Seit Jahrzehnten hat sich die Typologie unserer Autos kaum verändert - vier Räder, Fahrgastzelle, meistens mit 4 Sitzplätzen und vier Türen, Motor, Kofferraum. Doch ist diese Form nach über 100 Jahren Automobilgeschichte wirklich immer noch relevant und zeitgemäß in urbanen Ballungszentren? Können wir uns von alten Mustern lösen und neue Designkriterien für ein zukünftiges „Stadtmobil“ definieren, das besser an die Bedürfnisse der Nutzer und unserer zukünftigen Städte angepasst ist?

Nachdem wir die Notwendigkeit eines naturinspirierten "Just-in-Time-Systems" in unserem letzten Blogbeitrag beleuchtet hatten, widmen wir uns jetzt dem Fahrzeug selbst. Inspiration für neue, multifunktionale Fahrzeugkonzepte und -strukturen suchen wir mit unserem Biomimicry Ansatz gezielt in der Natur. Welche Strukturen werden dort verwendet, um biologisches Cargo zu verpacken und zu transportieren. Wie werden verkapselte Inhalte freigesetzt und welche Mechanismen regulieren diese Prozesse? Interessanterweise stoßen wir dabei immer wieder auf gewisse Geometrien: Nämlich Strukturen, die sich aus Dreiecken zusammensetzen. Wie zum Beispiel der Ikosaeder (einer der fünf platonischen Körper), ein Objekt aus 20 gleichseitigen Dreiecken. Einige Virenarten verpacken in solche Strukturen ihr Erbgut. Auch einige Pflanzen nutzen sie für ihre Knospen oder Pollen. Der Grund: Dreiecke sind extrem stabil bei gleichzeitig wenig Materialeinsatz.

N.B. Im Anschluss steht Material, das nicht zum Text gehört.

Every row gives one point. A path goes straight from each point to the next, and from the last back to the first. The post is the endless flat space through its rows: a point in 2 columns, a line in 3, a plane in 4, and so on, so that a path can go around it. How many times does the path go around the post? Going back the other way cancels.

Post, one row:
[[ 17 -10]]
Path:
[[ 12  25]
 [ -4  -1]
 [ 19 -50]
 [ 43 -36]
 [ 29  13]
 [ -4  27]
 [  0  -4]
 [ 24 -34]
 [ 39 -26]
 [ 20  16]
 [-13  18]
 [  1 -11]
 [ 18 -22]
 [ 39 -21]
 [ 20   8]
 [-23  32]
 [-10 -26]
 [ 45 -54]
 [ 26 -50]
 [-15 -12]
 [ -3  10]
 [ 23  17]
 [ 60 -27]
 [ 19 -38]
 [ -3 -40]
 [ 47 -54]
 [ 36   4]]
Times around: 3

Post:
[[ 29 -27  19  12]
 [ 35  -6  15   3]
 [-19   9   5 -13]]
Path:
[[ 15  20  18  -2]
 [ 37 -11  39  19]
 [ 31  42  20 -44]
 [ 44   1   9 -18]
 [ -7 -59  -5   9]
 [ 11 -56  10  42]
 [-13   2  23  24]
 [ -6 -39  37   5]
 [ 16 -20   8 -16]
 [ 15 -36  10   9]
 [  1 -45  -3  32]
 [ 30 -14   1   1]
 [-12  19  -3 -26]
 [ 24 -16  16  -4]
 [ 27 -60   3  14]
 [ 38   9   0  17]
 [ -3  -5  17   9]
 [ -3 -13  26   3]
 [ 15 -41  21 -13]
 [-12 -30 -13 -25]
 [ 28 -22  10  -5]
 [ 47 -12  28 -19]
 [ 16 -44   7   5]
 [ 38 -11   0   8]
 [ 38 -52  25  53]]
Times around: 3

Post, 7 rows:
[[-17  34 -21   0  16   2   0  -4]
 [ 20  25   0 -28   0  -6  -6  20]
 [-29 -45 -18  -9   5 -14  27 -14]
 [ -7 -36  15 -18 -18   1  30 -24]
 [-17  -9   9  -5  21  27 -13  -2]
 [-10   7  11  -9   4  16   8  22]
 [ -5  27 -37  -7  27  35  -8   7]]
Path (22 x 8):
[[-24 -12  41  -3  27  16   2  12]
 [ 15  25   2 -47  -7  48  -7  16]
 [-37  11 -15  -2  12   4 -23  25]
 [-16   6   1  13  -1  12  14 -12]
 [-13 -14  -3  17  10  23  32 -19]
 [  9   9 -14 -33  24   9  24  25]
 [-33 -31  35 -35  -2   8  -5   6]
 [ -4  -5  13 -19 -11  26   5 -24]
 [ -7 -27   1 -15 -17   9   3   6]
 [  1  -3 -19   6  12   4  -5 -17]
 [ 10   8 -42 -17  25   8   3 -12]
 [-11  33 -12 -25  -3   3  30   4]
 [-11  13   8 -34  18  -5 -35 -32]
 [-18 -29  30 -32 -11  11 -23   9]
 [ -5  25 -10  -2   8  20  -7  15]
 [-19 -25 -60   8  37  10   8 -13]
 [  0  26  -7  24  25  16  -4 -11]
 [ -4  -1   8 -14  28  -1  18  13]
 [-44   1  -9 -12  23  15  23  19]
 [-38 -20  -1  -5 -11   6  20  -8]
 [-25 -11  13   5   1 -12 -11  21]
 [-18   8   4  24  34   2 -11   2]]
Times around: 4

Post, 11 rows:
[[ -6  22 -17  12  23 -20  22  29  -6 -11 -11  33]
 [ -9  -8  20   6 -12   6 -35 -15   9  -9 -27 -10]
 [  5  37   9  -6  -8 -23   9  -2  39  -9 -12 -18]
 [-18  24   4   8   6  11  11   0 -16   3 -15  16]
 [-18  -1   4 -10   2   7  26 -12  46 -15  10   4]
 [ 15 -21  -3 -21 -23 -23  13  30 -16   4  -1  10]
 [ 15  10  15 -21   1   3  -7 -25   8  -2 -10  16]
 [  8   2 -31  -7  24 -20 -22  20 -29   4 -36  -6]
 [-17  -7  12 -23  17  -7 -44  -6  15  10   0  17]
 [ 19  13   1   7   3  -5   9  36 -26  -6  -9   5]
 [ 21 -38  19  -7  -6 -15  -1 -20 -24  25 -16  -1]]
Path, 21 rows:
[[ -6   9  29 -11 -16 -10   0 -13  32 -18 -32  27]
 [-30  10  13  13  22  23  16  13  16 -10   8  56]
 [ 29   5 -14 -40  14  13  -4   4 -24  -9 -36  -2]
 [ -7  16  -5 -23  17  11   8  -8  18  -9 -12  22]
 [ 40   3  25   0   5 -23   4 -28  14  14 -18   2]
 [ 20  36 -30 -38  18 -21  28 -17  47   3 -38 -30]
 [ 33  38  19  -5   8   1  -4  43 -31   1  -7   5]
 [ 11  16  20  12  19  10  28 -21  25   5   2   7]
 [-18   9 -35  30  21  39  -4  39  -7 -45   0  29]
 [-14  -4  -4  13  32 -33 -24 -28  36 -10 -26 -15]
 [-12  -2  14 -22   2  -1 -26   4  15 -22 -24  -5]
 [-21  18   9  19  30 -32  -9 -10  -2   0 -39  45]
 [ -7  23 -45  -2  28 -10   3  25   0 -35 -28 -30]
 [  4 -17  -6 -12  20 -36 -13 -22 -32  44  -2  10]
 [  8  -3  26  20  22  14  37   9  16   0  21   2]
 [ -3   5  30 -11  -4 -35 -10   0  -8  44 -10   7]
 [ -2 -20  -9  10  44 -54 -58   6 -28  17 -47  -9]
 [  6   5   6   3  19  14 -48  34  -5 -46   3  30]
 [  8   2 -10  -1  13 -14   9   5  -4   0  11  -3]
 [ -5   9 -14  -1  14 -51  -2  31 -52  40 -19 -14]
 [ -2  -6 -19  -9  47 -31  -7 -37  22 -17 -60   6]]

Das Mimivirus, eines der größten bekannten Viren, ist in der Lage, sein Erbgut durch eine sternförmige Öffnung ("Stargate") freizusetzen. Ein Mechanismus, der ähnlich auch beim Aufplatzen der Blütenknospen der Porzellanblumen (Hoya) zu beobachten ist. Daraus haben wir unsere "Stargate-Idee" entwickelt: ein Fahrzeug in Ikosaeder-Form, das sich beidseitig sternförmig öffnen lässt. Dieser Mechanismus ermöglicht die physische Verzahnung mit einem weiteren Vehikel, so dass sich theoretisch beliebig viele Fahrzeuge zu einem temporären, kollektiven Transportmittel kombinieren lassen. So ein Transportmittel ermöglicht eine dynamische Verbindung von individuellem und öffentlichem Verkehr – für den Transitverkehr auf der Hauptstraße koppeln sich die Fahrzeuge zusammen und brauchen so viel weniger Platz als heutige Autos. Um individuelle Ziele anzusteuern, trennen sie sich einfach wieder.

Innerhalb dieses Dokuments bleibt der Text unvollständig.